The International Energy Agency (IEA) has issued a warning that traditional frameworks for ensuring electricity security will not be sufficient amid rapidly growing demand for electricity. This sentiment is echoed in a report by the International Institute for Sustainable Development (IISD), which encourages leaders to scale up investment in clean energy for all, including targeted support for the countries that need it most.

The report, co-authored by Adam McGibbon of Oil Change International, calls for the U.S., Italy, Germany, and Switzerland to honor their commitments made in Glasgow or face increasing international pressure. Notably, these countries have reduced their support for the oil and gas sector by two-thirds since 2021, down to $5.2bn in 2023. However, they have not eliminated support for coal, oil, and gas, a fact that the report highlights.

The issue of fossil fuel subsidies is expected to be a key sticking point at COP29. According to the International Monetary Fund, global fossil fuel subsidies increased to $7.1trn in 2022 and could exceed $8trn by 2030. Most of this funding is directed towards developed countries, with only a small portion reaching lower- and middle-income countries.

Research by the campaign group Debt Relief International supports this claim. Most funding for these countries has been provided as loans, exacerbating the debt crisis in the global South. Debt servicing costs in these regions are consuming 41.5% of budget revenues and nearly half of government spending.

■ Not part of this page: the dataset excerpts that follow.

Rows are points. The window is the flat piece filled in between its corners: a triangle in 3 columns, a solid with four corners in 4, and so on. A path goes straight from each point to the next, and from the last back to the first. After which points does the path pass through the window?
(in the rows, 128 means zero)

Window (3 x 3)
[[ 91 111 137]
 [162 162 147]
 [112  99 131]]
Path:
(1): [ 99 100 170]
(2): [ 91 126 101]
(3): [ 91 104 104]
(4): [ 92  94 158]
(5): [170 150 164]
(6): [165 162 131]
(7): [100 118 101]
(8): [107 103 159]
Through the window after points: 1, 7

Window (3 x 3)
[[119 159 133]
 [169  86 116]
 [105 113 120]]
Path:
(1): [143  66 140]
(2): [145  81  81]
(3): [125 115 104]
(4): [129 103 143]
(5): [108 105 153]
(6): [109 121  95]
(7): [136 134 100]
(8): [128 124 144]
(9): [156  76 147]
(10): [170  95  77]
(11): [ 92 175 111]
(12): [ 92 152 157]
Through the window after points: 3, 5, 7

Window (4 x 4)
[[ 92  80 116 125]
 [170 154  97 126]
 [ 99 140 127 111]
 [152 101 137 113]]
Path:
(1): [100  95 109 105]
(2): [101  98 126 133]
(3): [117 106 128 148]
(4): [121  99 100  84]
(5): [191 129  94 116]
(6): [192 130 106 145]
(7): [ 97  98 134 162]
(8): [102  77 103  90]
(9): [158  85 111  85]
(10): [154  94 142 151]
(11): [ 97 102 150 141]
(12): [103 106 114  77]
Through the window after points: 1, 3, 7

Window (6 x 6)
[[161 169 164 162  71 123]
 [177 104 120 101 131 133]
 [ 91  98 106  91  92 136]
 [106 161 126 183 101 123]
 [ 80 154 181 126 116 147]
 [148 142  73  26 144 130]]
Path:
(1): [127 151 107 135 111 165]
(2): [120 156 117 167  97 155]
(3): [110 147 137 158 116  88]
(4): [103 135 179 158 106  79]
(5): [121 137 141 163  86 179]
(6): [118 159 159 139  98 155]
(7): [106 146 174 125 104 103]
(8): [125 143 130 118 104  87]
(9): [141 157 117 128 103 169]
(10): [137 143 118 102 113 174]
(11): [127 133 131  96 126 114]
(12): [110 155 131 128 105  95]
(13): [121 165 123 133  96 149]
(14): [112 127 103  86 129 198]
(15): [ 98 113 121  88 134 112]
(16): [125 141 123 107 122  69]
Through the window after points: 2, 6, 8, 10, 16

Window (8 x 8)
[[167 140 107  93  69  70  51 114]
 [118 142 160  94 164  82 122 113]
 [127 154 150 127 170 189 104  86]
 [146 188 110 127  96 115 114 107]
 [135 167  62 176 126  47 103 122]
 [131 163 190 142 145 122  88  90]
 [ 95  87 130 140 135 101 170 104]
 [162 112 151 115 150 150 158  66]]
Path:
(1): [179 158 131 129 100 114 100 146]
(2): [122 165 115 112 108  94 100  79]
(3): [134 140 133 116 119 116 126  71]
(4): [161 147 131 128 130 131 130 111]
(5): [170 164 125 124 112 113  98 120]
(6): [124 172 102 110 108  94  97  38]
(7): [121 152 131 123 144 123 102  67]
(8): [139 160 138 147 144 128 104 115]
(9): [164 164 123 144 119 120 119 146]
(10): [131 172 128 120 112 109 105  87]
(11): [120 148 122 111 140 113 111  48]
(12): [148 115 144 141 151 124 128 125]
(13): [146 144 132 129 112  95  87 140]
(14): [125 162 125 106 113  82  85  93]
(15): [140 141 135 117 133 121 117  72]
(16): [169 125 136 121 129 140 124 121]
Through the window after points: 1, 3, 7, 9, 15

Window (8 x 8)
[[ 91 152  90 117 134 228 130 104]
 [ 99 160 106 119 141 146  62 107]
 [175 132 148 113 158 102 166 135]
 [133  95 141 156 176  71 152 139]
 [178 127 129 178 126  95 138 124]
 [125 131 168 141 116  77 151 133]
 [136 105 112 121 127  21 154 131]
 [112  99 120 104 111 147  80 115]]
Path:
(1): [129 141 105 135 119 112 134 184]
(2): [132 121 125 130 139 120 141  87]
(3): [140 104 150 145 146 100 130  61]
(4): [128 120 125 132 122 110 121 163]
(5): [133 124 121 143 147 106 122 158]
(6): [131 120 142 146 154  94 130  69]
(7): [140 112 133 140 143  72 141  79]
(8): [150 117 117 146 128  75 140 163]
(9): [149 111 141 142 143  60 139 166]
(10): [143  97 159 142 151  53 141  93]
(11): [132 128 139 130 152 123 109  60]
(12): [120 149 102 122 122 105 116 184]
Through the window after points: 1, 3, 5, 7, 11

Window (9 x 9)
[[103 108 144 104 141 150 178 147  92]
 [180 103 190  91 122 108  69 112 141]
 [105 148 117 140 178 152 200 111 126]
 [157  53 141 112 115 105  73  90 124]
 [128 145 118 110 113 202 172  99 137]
 [174  69 142 149 145 145  88 138  94]
 [154 110  88 115 154 122  92 134  82]
 [ 89 127 105 158 144 145 122 153 104]
 [138 156 145 133  90 150 212 107 119]]
Path:
(1): [132 123 103 133 118 144 178 158 136]
(2): [148  98 126 121 116 123 160 145 166]
(3): [120 128 158 129 134 158 132  94  90]
(4): [164 118 170 132 131 149 126  93  86]
(5): [157  88 103  81 124 112 135 154 147]
(6): [148 110 134 121 127 147 144 138 143]
(7): [108 127 167 122 130 147 129  93  81]
(8): [126 127 148 126 137 152 153  89  80]
Through the window after points: none

Window (11 x 11)
[[167 132 170 109 125  70 160 148 117 118 112]
 [115 176 184 142 103  95 106 161 186  96 189]
 [150 163 152  98 115  89 103 130 145 109  77]
 [156 102 161 117 134 145 110 120 167  88 111]
 [141 232 128 110 107 197 123 150 183 113 151]
 [102 132 151 160 105 126 130 129 168  91 107]
 [146  97 177 171  99 133 101 106 128 198 182]
 [111 147 114  88 163 124 124 115  23 148 141]
 [153 179 156 125 153  87 155  56 139 106 152]
 [140 166 113 155 185 150 115 110 118 131 141]
 [126  91 110  63 135  78 128 163 109 161 130]]
Path:
(1): [160 163 112 143 107 117 122 116 149 109 157]
(2): [160 137 125 144 107  78 101 103 116  86 138]
(3): [108 156 165 111 142 137 148 137 147 135 105]
(4): [130 132 171 124 151 133 124 117 127 151 111]
(5): [157 143 128 131 108 115 129 113 125 127 149]
(6): [183 125 104 137  97  85 130 137 115 102 160]
(7): [ 97 171 174 104 153 141 124 126 121 141 117]
(8): [114 136 163 104 177 122 114 143 124 167 121]
(9): [144 137 117  94 108 105 128 136 119 115 133]
(10): [187 129 101 105 110  91  97  89 104 111 161]
(11): [129 165 151 123 153 131 145 113 140 129 115]
(12): [126 159 190 105 174 138 122 135 153 130  89]
Through the window after points: 2, 6, 8

Window (11 x 11)
[[ 92 167 205 125 110  95 129 178 199 154  94]
 [ 89 116 100  89 135 123 120  92  88 123 108]
 [127  83 134 109  91 178  85  87 127 139 118]
 [161 106  95 162  82 146  87 184 141 173 132]
 [120 109  98  61 138 162  90 118 179 124  98]
 [102 157 115 190 132 141  64 159 121 132 106]
 [156 141 101 169 119  82  84 137 139 162 118]
 [144 144  98 175 158  95 170 106 121 160 164]
 [183 170 112  98  97 196 105 146 164 153  83]
 [136 127 145 146  71 114 139 139 166 115 137]
 [186  85 144 169 120  93 151 162 145 131 140]]
Path:
(1): [100  99  96 149 115 144 120 135 159 152  86]
(2): [150 129 138 116 121 118  76 132 125 122 165]
(3): [127 131 133 108 131 134  92 124 121 130 142]
(4): [110 101  91 148  97 132 126 103 126 146  78]
(5): [148 110 118 183  82 154 134 145 175 162  66]
(6): [147 147 135  98 121 120  73 147 133 139 170]
(7): [146 155 158 110 126 128  98 132 115 150 175]
(8): [144 122  91 148 117 135 116 133 159 144  91]
(9): [111 131 121 130 120 136 126 130 159 151  69]
(10): [140 149 158 118 104 127 104 151 143 135 148]
(11): [160 146 116 119 116 153  88 133 139 133 136]
(12): [136 106  90 134  97 161 137 124 135 159  61]
Through the window after points: 3, 7, 9

Window (12 x 12)
[[138 119 186 175 155  77 140  97 144 146 118  91]
 [158  91 141 184 121 131 108 148 101 130  94 103]
 [121 132 139 103 162 136 138  85 113 176 139 125]
 [116 174 146 144 133 105  62 137  86 135 122 143]
 [143 130 120 145 132  90 137 151  89 140  43 108]
 [148 136 119  99 112 157 157 140 117  43 109 108]
 [142 105 131 128 120  68  95 142 205 193 169  99]
 [ 72 145 153 156 163 153  81 131 114 124  91 162]
 [ 86 152  85 172 110 142 180 165  83 179 138 133]
 [146  73  63 171 127 115 146 181 129  61 163 158]
 [141 114 166 140 164 116 126 174 115 130 120 118]
 [ 91 108 100  30   7  58 138 157 109 179 164 126]]
Path:
(1): [ 96  92  88 134 139  87 109 129 128 152 154  51]
(2): [111 109 123 125 137 110 132 143 127 137 133 101]
(3): [149 139 150 144 122 138 135 142 126 133 111 158]
(4): [147 158 153 124 107 120 138 138 133 139 120 171]
(5): [ 78 113  82 139 138 115  95 159  64 138 123  76]
(6): [ 92 118 111 122 130 111 120 143 107 140 146  81]
(7): [132 117 132 129 105 119 130 144 121 141 145 151]
(8): [163 148 136 121 101 130 143 140 127 151 115 165]
(9): [ 79  98 122 113 158 109 116 121  95 114 142  64]
(10): [110 127 130 132 148 113 108 136 116 137 130 108]
(11): [137 158 158 133 113 100 121 143 140 166 119 180]
(12): [157 130 127 136 105 121 122 157 142 159 121 169]
(13): [ 99 119 119 122 136 112 100 150 118 130 135 100]
(14): [ 94 129 117 121 166 127 106 121 113 144 125  98]
(15): [137 133 169 141 121 136 137 114 115 156 115 180]
(16): [166 135 158 136 109 104 119 161 172 151 133 175]
Through the window after points: 8, 14, 16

The IISD report advocates for providing finance to the Global South on fairer terms to prevent further escalation of the debt crisis. This is particularly important considering that at COP26 in 2021, over 100 countries committed to reducing methane emissions from the oil and gas sectors. However, by 2023, funding for oil and gas globally had decreased by two-thirds, while support for clean energy increased by only 16%.

The IISD sees this reduction as a sign that the pact is working. Yet, the topic of fossil fuel subsidies was largely excluded from the official agenda at COP28, raising concerns that it may be marginalized again at COP29, which is to be held in another oil-producing nation.

The IEA predicts that renewable energy could account for up to 45% of all electricity generation worldwide by 2040. To achieve this, it is crucial that the international community addresses the issue of fossil fuel subsidies and ensures fair and equitable financing for the energy transition in the Global South.

Natalie Jones, the lead author of the IISD report and a policy advisor at the IISD, encourages leaders to seize this opportunity at COP29 to make significant strides towards a cleaner, more sustainable future for all.